From previous post: Serving Series Part 2: The All-or-Nothing Server:
"Servers are productive insofar as they contribute to scoring points. If we are more likely to score a point after the serve lands or after the first contact on the serve than we were at the start of the point, the server has been productive. If we are less likely, the server has hurt us."
Today we’ll talk about how servers are productive and about how to measure that production.
A potential misstep one could make in analyzing serve receive data is to use the traditional 3-2-1-0 pass rating system and average those to get a rating. These ratings are not appropriate to be averaged because the relative distances between them are not proportional to how they affect a team’s chances to win the point. Chad Gordon puts numbers to this phenomenon. He has them in eV form, this is how he describes that formula: “In this case, “rally_eff” is just saying, if a specific touch happens and you won that rally at any point, +1. If you lost that rally at any point -1. Then we aggregate all those attacks and divide by the count to determine the average rally_eff or average Expected Value.” For me, win probability is more intuitive to look at than eV numbers so I converted the eVs to win probabilities by calculating (eV+1)/2.
With these numbers that are proportional, we can see that 3 to 2 is much too large of a dropoff compared to their actual values, and that 1 to 0 is much too small of a dropoff compared to their actual values.

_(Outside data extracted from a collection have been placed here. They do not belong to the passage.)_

In the rows, zero is written as 100.
Each row is followed by its class.
[141, 135, 101,  79, 113,  88,  88,  69,  97,  66,   7,  83,  96,  75,  87,
 100, 105,  93, 139, 114,  98,  75, 108,  42,  96, 113,  82,  98,  92, 109,
 104, 112,  90,  90, 114, 128, 111,  98, 131,  81, 100,  97, 101, 105,  80,
  82, 112,  83, 101] => riz
[ 78,  64, 103, 102,  82, 105, 101, 117, 100, 123,  82, 116,  94,  90,  74,
 104, 100, 112,  93,  87, 101, 145, 146, 113, 105, 101, 106,  76, 111, 102,
  97,  67, 114,  95, 103,  79, 115, 127,  85,  80,  86, 100, 119, 109,  88,
 100, 115, 110,  98] => Gupu
[193, 109,  85, 103,  80, 114,  92, 108,  90, 105, 131,  81, 114, 111, 114,
 109, 128,  60, 111, 111, 111,  39,  52,  98,  47, 123,  62,  87,  74,  95,
 106,  64,  87,  97,  53, 117, 115,  93, 100, 130, 108, 148, 101, 110, 121,
  84, 100,  95, 104] => riz
[118,  98, 111,  97, 104, 105,  75,  80,  94,  98,  24,  97, 109,  79,  56,
  91, 106,  84, 118, 100,  99,  91, 116,  93, 107, 105,  97,  85, 113, 104,
  98,  87, 111, 101, 109,  97, 127, 124, 121,  61,  91,  94, 119, 106,  91,
  82, 111,  94,  87] => Gupu
[112,  96,  96,  99, 110,  99,  94,  83,  93, 129,  42, 101,  98,  66,  67,
  96, 109,  88, 100,  94,  92, 113, 114,  82, 110,  83, 117, 103, 123, 102,
  81,  45, 114, 102, 101, 108, 140, 127, 119,  93,  92, 115, 111, 116,  70,
  82, 104, 110,  76] => Gupu
[120, 108, 111,  89, 110, 127,  97,  83, 114,  94,   7, 117, 108,  85,  80,
  89, 105, 108, 124, 116,  99, 108, 135,  67, 112, 118,  87, 103, 112,  94,
 109,  89,  86,  98, 104, 107, 115,  82, 114,  76, 111, 103, 102, 116,  95,
  99, 101, 105, 104] => Gupu
[ 95,  76, 104, 105, 117, 105, 107,  74,  92, 135,  59,  77,  95,  78,  55,
 102, 103,  80,  88,  87,  95, 109,  92, 109, 119,  90, 129, 111, 123, 105,
 104,  69, 120, 105,  98,  92, 117, 121, 113,  97,  97, 107, 109, 104,  99,
 107, 100, 103,  56] => Gupu
[122, 120, 114, 103,  97,  92,  88, 107, 146,  87, 126, 105, 101, 108, 125,
  95,  98, 109, 107, 105,  92,  74, 111,  99, 100, 115,  74,  85,  85, 101,
 108, 101,  86, 104,  86, 108, 115,  88, 113, 125,  86, 103,  93, 105,  83,
  89, 104,  81, 155] => riz
[147,  96,  96,  99, 102,  86,  88, 144,  91, 132, 130,  83, 109, 102, 116,
 100, 115,  66,  87, 105, 106,  47,  71, 120,  67, 102,  82,  90,  90, 100,
 125,  65,  92,  80,  64, 112, 121, 131,  99, 134,  98, 122, 119, 103,  99,
  90,  86,  96, 108] => riz
[139,  99, 118,  73, 113, 115,  95, 108, 114, 117, 130,  87, 118, 105, 137,
  96, 112, 118, 106, 109, 113,  76, 114, 108,  92, 134,  75,  97, 123,  99,
 119, 125, 107, 105,  97, 102,  95,  73, 113, 118,  96, 118, 104,  94, 110,
 107,  90, 108,  99] => riz
[111,  97, 108,  95, 108, 119,  77,  82, 109, 107,  69,   7,  97, 114,  97,
 100,  95, 120, 126, 109,  99, 101, 103,  73,  99, 101,  92, 104, 117, 104,
  86,  79,  98,  99,  94, 102, 133, 104, 103,  97,  93,  99, 103, 102,  76,
  87, 105,  98, 106] => riz
[128,  98, 111, 101, 119, 103,  91,  85,  98,  99,  53,  96, 113, 103, 116,
  90, 107, 113, 110, 126,  82,  88, 108,  66, 109,  92,  91, 107,  97,  99,
 101,  91,  78, 101, 106, 119, 130,  93, 123,  72,  96, 101, 107, 111,  76,
  88, 100, 103, 123] => Gupu
[ 86,  84, 103, 100, 101, 111, 101,  97,  96, 131,  68, 110,  89,  82,  58,
  98, 102,  89,  99,  83,  98, 125, 117, 119, 113,  97, 114, 102, 115, 103,
 104,  67, 132, 103, 108,  89, 105, 124, 105,  85,  85, 108, 122, 135,  91,
 100, 115,  99,  71] => Gupu
[102,  89, 104,  94, 102,  93,  88, 101,  95, 124,  70,  79,  95, 128,  53,
  99, 107,  68,  91,  73, 109,  97, 117, 113,  94, 102, 108,  77, 106, 101,
 106,  78, 120, 106, 120,  97, 106, 123,  94,  85, 100, 111, 114, 114, 101,
  83,  98,  98,  82] => Gupu
[141, 109, 106, 105, 113,  99, 100,  80, 100, 111,  53, 104,  99, 127, 141,
  95, 112, 123,  84, 158,  96,  80,  68,  59, 120, 100,  94, 117,  77,  93,
  91,  66,  52, 106, 115, 143, 153,  81,  99, 111,  68, 128,  93,  80,  64,
  93,  76, 107, 137] => riz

To get accurate relative values for serving outcomes, we return to Gordon’s blog. Gordon’s table from the link becomes this table for win probabilities.
As you can see, the serving team won the point 42.75% of the time in the 1.21 million some-odd points in Gordon’s data set. Each other possible event is put in order of how often the serving team wins the point when that event follows the serve. I took this and made a simplified chart that has some less granular categories, which are helpful if you, like me, are unfamiliar with VolleyMetrics notation:
These three charts, depending on the rating system you like and how granular you want to get with the data, can tell you the relative values of various outcomes. These numbers are rough, they are aggregated from a large number of teams of varying levels so these numbers might be off from what your team should expect.
So, servers are productive when they improve their team’s chances to win a point. They do so by creating positive outcomes and avoiding negative ones. Those positive and negative outcomes have quantifiable value that, depending on the point-scoring environment, are roughly recorded in the tables in this post and on Gordon’s blog.